The adoption of new technologies by consumers could materially change the nature of load connected to a feeder within a 12 month period. This may necessitate more frequent provision of information, from EDBs, and review of selected feeders. 19

CONCLUSION: NEED FOR ONGOING OPERATIONAL AWARENESS The current framework for monitoring the addition of new generation and obtaining the necessary information is adequate. 20 While new technologies and the rate at which they are adopted is expected to increase the complexity of power system operation for EDB operators and the SO, at least in transition, has not identified any need for change to primary authority, roles, or accountabilities. To meet its obligations the SO anticipates there will be greater and more frequent exchange of information between participants.

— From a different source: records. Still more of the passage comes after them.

These are the activations of a small neural network, seen along a few directions. Each row is one input.
Each table varies a few parts of the input and shows all the possible inputs, shuffled.
Descriptions start from the smaller parts, as in this example, which fits no table here: one of 3 separate values, together with either a single point or one of 11 places along a line or (one of 4 places along a line, together with one of 8 places around a ring).
Shared parts are said once, and a part with two or three values counts as separate values.
(in the rows, 128 means zero)

Other details of the inputs shift rows strongly along three fixed directions, in all tables alike. That doesn't count.

Table:
row 1: [154 110 130 137 144 107 123 137 147 120 128 112]
row 2: [141  91 132 184 111 115  87 125 112 127 143  97]
row 3: [163  85 141 174 123 132  84 110 133 134 131 101]
row 4: [105  90 172 162 114 140 113  96 116 162 100 118]
row 5: [173 136 121 134 144 118  73 128 150  84 163 105]
row 6: [169 105  13  91 198 161 101 184 104 110 148 143]
row 7: [ 88 128 171 161  88 146  93  96  95 137 130 120]
row 8: [ 76 157 195 106  95 133 180  98 127 127 118 146]
row 9: [196 129  95 127 130 116  72 116 164  81 158  88]
row 10: [167 142 109  73 124  83 150 129 171  77 145 115]
row 11: [120 143  70  82 161 157 173 158 130 153 129 186]
row 12: [168 163 123  86 119 114 155 126 178  87 164 131]
row 13: [110 117 172 182 125 136 112  99 118 173 101 115]
row 14: [101 130 163 149  98 142  96  72 117 156 105 111]
row 15: [ 86 129 181 129 106 116 205 109 134 144 111 145]
row 16: [186  86  94 148 139 103  97 156 139  78 162  84]
row 17: [165 170 130  91 124 116 154 135 181  79 168 138]
row 18: [ 90 125 165 151  96 132  98  99  93 143  94  97]
row 19: [159 138 122  82 109  99 154 140 151  66 164 110]
row 20: [152 145 157 137 122 110 169 128 175 126 136 131]
row 21: [ 99  88 169 168 100 144 120 111  97 156 107 110]
row 22: [139 109 148 140  91 100 167 131 136 117 142 128]
row 23: [133 144 149 104 114  92 138 109 151 109 116 116]
row 24: [103 106 173 170 126 128 110 105 117 170  94 112]
row 25: [ 71 162 187 122  91 117 170 119 122 133 100 135]
row 26: [139 189 143  94 117 102 179 132 182 102 138 150]
row 27: [134 117 131 135 119 142  75 130 109  96 144  99]
row 28: [197 111  99 154 148 119  92 138 170  97 162  98]
row 29: [102 138 165 155 105 135  92  77 116 158  99 113]
row 30: [105 145  81  82 172 143 182 168 110 148 116 180]
row 31: [ 89 130 188 154 116 146  93  96 100 134 110 115]
row 32: [ 67 124  91 117 168 186 129 145  68 191  90 175]
row 33: [ 90 124 183 122 104 117 196 106 145 152 106 145]
row 34: [136 154 141  66 114 100 178 122 165  94 146 137]
row 35: [146 103 130 144 118 126  68  94 112 105 120  81]
row 36: [130 137 156 101 105 115 152 104 137  99 139 118]
row 37: [111 174  64  49 156 165 152 145 120 140 139 184]
row 38: [117 110  62 125 173 165  95 173  78 155 118 141]
row 39: [151 108 128 133 139 108 124 136 150 118 132 114]
row 40: [172 103 119 155 134 144  93 127 144 132 136 116]
row 41: [144  96 104 164 124 119  98 135 117 120 151 110]
row 42: [120 117  69 120 187 158  92 159  95 166 103 147]
row 43: [ 68 150  77 115 133 167  95 131  59 176  97 160]
row 44: [132 124 147 148 104  92 166 133 138 119 141 127]
row 45: [100 149 186 162 112 156  86  93 123 152 117 123]
row 46: [ 92 135 186 136 116 109 200 117 130 148  99 138]
row 47: [162 155 133  83 139  87 143 147 171  68 159 126]
row 48: [108 117 170 180 122 137 112 100 121 176 104 117]
row 49: [ 93  97 170 173 106 135 119 115 101 158 108 108]
row 50: [109  87 175 159 111 139 112  99 114 166  96 121]
row 51: [128  97  58 117 176 178  94 156  80 150 118 148]
row 52: [162 117 116 161 143 140  91 128 148 134 139 109]
row 53: [140 115 104 139 105 121  77 112 106 110 138 100]
row 54: [107 104 166 176 114 150 115  91 121 167 113 119]
row 55: [158 148 137 102 117 105 208 137 191 108 148 155]
row 56: [143 131 124 108 101  89 206 147 155  99 155 149]
row 57: [155  98 139 181 132 128  80 112 137 136 133  95]
row 58: [ 91 133 178 152 116 130  85  92 113 150  94 113]
row 59: [199 105 102 156 155 107  89 141 157 100 157  93]
row 60: [138 151  47 102 188 166 123 172 123 160 125 168]
row 61: [157 157 126 104 114  84 148 150 154  64 172 132]
row 62: [177 120 102 125 139 102  82 123 131  77 137  83]
row 63: [149 114 117 154 124  98 127 145 130 118 146 116]
row 64: [139 136 140  92 125  86 207 140 178 107 138 146]
row 65: [119 121  57 103 149 167  67 144  74 135 116 118]
row 66: [ 67 140 111  73 143 168 208 150  94 181  91 201]
row 67: [141 126 123 144 140 124  72 121 116 100 123  99]
row 68: [146 182 134  86 112  97 182 124 182 101 135 143]
row 69: [129 137  40  97 183 167 129 165 117 151 132 173]
row 70: [166 131 131 151 142 117 124 133 159 127 135 113]
row 71: [188  82  94 145 136 110  99 155 136  79 163  84]
row 72: [134 126 135 124 128  97 175 156 138 114 128 124]
row 73: [136 126 131 122 127  97 173 158 139 115 131 126]
row 74: [ 92 135 185 133 114 109 201 118 131 150 102 140]
row 75: [146 121 147 158 122 145  58  97 133 108 147  98]
row 76: [116 118  54 137 167 155  92 167  74 161 124 151]
row 77: [102 146 182 135  99 134 196 104 159 158 118 152]
row 78: [132 124 138 142 128 132  71 137 108  98 139  99]
row 79: [ 86 178 183 120 101 117 170  99 147 144 108 151]
row 80: [141 102 154 129 101 106 168 139 137 113 132 117]
row 81: [119 125  59 115 141 170  61 137  72 135 143 135]
row 82: [ 45 189 108  84 123 150 174 148  89 168 101 202]
row 83: [ 67 146 107  93 157 191  92 127  81 170 104 168]
row 84: [105 149  44  73 152 147 188 184 107 143 141 195]
Each input here is: one of 6 places along a line, together with either one of 6 places around a ring or one of 8 places along a line.
Q: Changing only the place on the line of 6 turns row 41 into row 15. The same change can be made to row 76. Which row results?
A: row 46
Q: Changing only the place on the line of 6 turns row 81 into row 37. The same change can be made to row 82. Which row results?
A: row 79
Q: Changing only the place on the line of 6 turns row 19 into row 34. The same change can be made to row 71. Which row results?
A: row 33
Q: A walk changes only the place on the ring of 6. It starts at row 25 and steps to row 18. List the rest of the walk in order.
A: row 65, row 19, row 27, row 78
Q: A walk changes only the place on the line of 6. It starts at row 22 and steps to row 80. List the rest of the walk in order.
A: row 66, row 50, row 3, row 40

Table:
row 85: [129  70 118 187 153 155  43 138  80 146 122  95]
row 86: [125 104 116 170 141 153  16 118  78 131 117  88]
row 87: [115 146  66  67 183 166 195 178 127 162 121 200]
row 88: [116 135 224 163  58  97 146  67 159 116 139 108]
row 89: [199 146 112  99 112  84 152 140 188  52 187 112]
row 90: [128 110 210 161  90  73 188  93 168 135 105 103]
row 91: [193 118  12 101 193 132  27 184 101  74 159 104]
row 92: [117 141 232 158  81  98 150  66 172 127 117 108]
row 93: [113 125 233 156  48  94 154  68 152 111 130  88]
row 94: [203 121 108 122 118  81 182 160 191  74 181 125]
row 95: [207 124 104 111 139  67 185 155 201  84 157 117]
row 96: [114 147 230 165  67  91 156  83 161 110 130  97]
row 97: [152  83 111 190 158 163  49 124 110 168 116 106]
row 98: [136  69  97 186 137 148  51 122  83 154 119  96]
row 99: [121 100 224 160  91  82 185  91 156 130 104  97]
row 100: [136  96 113 174 123 173  17 100  84 135 130  88]
row 101: [ 95 168  57  36 151 151 171 165  99 132 125 191]
row 102: [131 110 204 177  62  80 187  92 165 130 131 104]
row 103: [ 19 123 171 121 106 176 197 114  79 210  83 188]
row 104: [132  93 119 160 149 157  19 104  91 138 103  84]
row 105: [125 106 118 173 138 160  15 117  81 138 120  85]
row 106: [107 180  62  47 173 166 171 158 130 146 118 194]
row 107: [129 119 111 176 147 155  17 115  93 139 130 105]
row 108: [102 172  64  37 172 154 170 163 119 138 110 190]
row 109: [202 122 117 122 137  75 179 174 187  59 181 118]
row 110: [203 130  12 116 195 142  21 180 121  80 176 114]
row 111: [ 24 168 177 107 115 185 173  90  95 210  63 181]
row 112: [131  94 120 157 151 156  17 103  86 141 102  86]
row 113: [ 25 173 180 112 117 183 171  91 102 216  70 186]
row 114: [122 104 117 169 140 150  18 119  76 133 113  86]
row 115: [105 163  49  82 168 141 193 190 116 164 120 198]
row 116: [101 177  54  49 149 167 173 162 114 140 136 197]
row 117: [125 101 227 177  65 100 186  91 159 125 139 108]
row 118: [127  63 109 181 139 155  52 121  71 151 117  94]
row 119: [190 156 120 100 119  75 157 152 182  46 173 108]
row 120: [191 161 118 103 125  76 153 154 188  54 179 114]
row 121: [103 174  65  38 171 160 170 163 123 144 113 189]
row 122: [ 27 126 175 116 130 174 197 113  93 218  66 186]
row 123: [ 20 168 169 116  95 183 165  91  86 208  90 191]
row 124: [112 122 229 153  52  91 153  69 146 107 126  92]
row 125: [193 153 125  96 135  77 153 133 202  65 167 122]
row 126: [ 93 168  55  39 148 153 174 165 102 132 125 190]
row 127: [138  82  98 189 152 136  49 138  85 151 115  94]
row 128: [186 117 116 112 136  58 182 171 168  61 161 109]
row 129: [199 133 114 129 131  71 179 173 192  74 174 124]
Q: Describe the family of inputs behind these rows.
A: one of 3 separate values, together with either one of 6 places around a ring or one of 9 places along a line
Q: Changing only the choice among 3 separate values turns row 115 into row 95. The same change can be made to row 85. Which row results?
A: row 122
Q: Changing only the choice among 3 separate values turns row 99 into row 128. The same change can be made to row 121. Which row results?
A: row 105
Q: A walk changes only the place on the line of 9. It starts at row 125 and steps to row 92. List the rest of the walk in order.
A: row 113, row 106, row 111, row 121, row 108, row 104, row 112
Q: Change only the choice among 3 separate values in row 125. List by row number the other rows that result.
A: row 88, row 107

Table:
row 130: [ 82 148 128  86 130 183 132 118 109 157 110 164]
row 131: [111 130 142  69 121 116 209 130 143 124 116 163]
row 132: [ 94 139  81 122 157 181 105 123  86 185  86 145]
row 133: [105 167 166  82 166  79 180 143 155 115  91 145]
row 134: [147 159 132  87 104  77 192 146 152  71 141 114]
row 135: [161 124 129 123 122  72 204 154 175 115 142 136]
row 136: [ 88 171 238 134 134  95 167 108 162 131  92 133]
row 137: [125  81 117 175 149 149 102 120 104 173 101 113]
row 138: [ 53  91 226 191  77 127 150  89  88 180  83 102]
row 139: [133 131  57  72 172 142 159 148 125 139 123 175]
row 140: [136 130 186 170  90 118  92  79 156 128 140 100]
row 141: [210 129 121 165 121  99  76 128 173  83 168  78]
row 142: [ 40 149 151  96 108 155 153 105  78 166  90 154]
row 143: [106 147  98 159 134 171  61 138  79 153 121 134]
row 144: [117 143  56  79 152 124 148 169 106 124 139 178]
row 145: [115 128  60 136 163 163 107 183  89 153 139 162]
row 146: [109 102  59 110 167 166  74 146  63 142 123 142]
row 147: [ 97 193 101  65 126 119 222 151 142 157 106 190]
row 148: [ 67 138 140 132 140 173 197 131 117 205  95 184]
row 149: [ 82 155 143 107 111 132 154 103 124 170  99 160]
row 150: [ 65 147 137  96 124 159 169 129  95 152 124 179]
row 151: [ 94 128 238 179  69 148 122  70 126 153  96  92]
row 152: [100  99 209 217  93 135 117  93 125 184 112 110]
row 153: [154 111  68 126 172 170  80 134 119 136 143 143]
row 154: [158  43 159 203 123 129  53 110 107 130 113  54]
row 155: [157 130  58  54 161 135 125 157 134  95 137 136]
row 156: [109 151 137 117 125 153 136 103 138 148 124 146]
row 157: [138  82  96 181 142 128  66 149  90 139 128 101]
row 158: [169 116 161 129  99  60 170 110 183  94 153 116]
row 159: [155 113 138 153 102  87  78 110 135  84 149  83]
row 160: [158  69 131 170 139 167  30 108 106 122 138  88]
row 161: [178 152  66 104 161 140 125 154 155 103 153 129]
row 162: [118 139 176 115  95 100 174  84 164 129 115 122]
row 163: [169 141 155  95  99  78 186 131 178  75 132  99]
row 164: [157 160 153 121  83  54 184 135 171  72 145 108]
row 165: [196 140  89 120 129  94  87 148 164  50 190 105]
row 166: [131 135  75 133 155 173  58 150  81 125 135 117]
row 167: [146 140 200 131  73  83 152  96 171  64 164  91]
row 168: [106 102 107 137 157 190 112 151  91 172 110 147]
row 169: [174 137  70 105 149 109 122 169 144  76 184 149]
row 170: [214 120  69 114 157 103 104 156 171  78 186 130]
row 171: [153  67 152 218 122 139  41 120  98 119 141  61]
Q: Describe the family of inputs behind these rows.
A: one of 2 separate values, together with either a single point or (one of 4 places along a line, together with one of 5 places around a ring)
Q: Changing only the choice among 2 separate values turns row 135 into row 152. The same change can be made to row 147. Which row results?
A: row 141
Q: Changing only the choice among 2 separate values turns row 154 into row 168. The same change can be made to row 132. Which row results?
A: row 161
Q: Change only the place on the ring of 5 in row 139. List by row number the other rows that result.
A: row 131, row 144, row 146, row 158
Q: Change only the choice among 2 separate values in row 139. List by row number the other rows that result.
A: row 153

A first pass suggests the following areas and primary stakeholders: uptake of demand response and response capability (SO, EDBs); ongoing currency with frequency and fault capability of small scale DG installed in NZ (SO, EDBs); ongoing EV uptake and capability, as previously outlined (EDBs, SO, GO); voltage management within distribution networks (EDBs); impact of distribution network voltage management on GXP voltage management (EDBs, GO, SO); integrity of protection systems with proliferation of small scale DG (EDBs, GO, SO); and uptake of stationary storage and utilisation (SO, EDBs). The SO does not underestimate the work that may be required to identify, build, and operate the systems necessary to facilitate information exchanges required to support a competitive market, and the ongoing reliable and efficient operation of the power system. The SO expects to work closely with relevant stakeholders, including the Authority, to facilitate the necessary outcomes.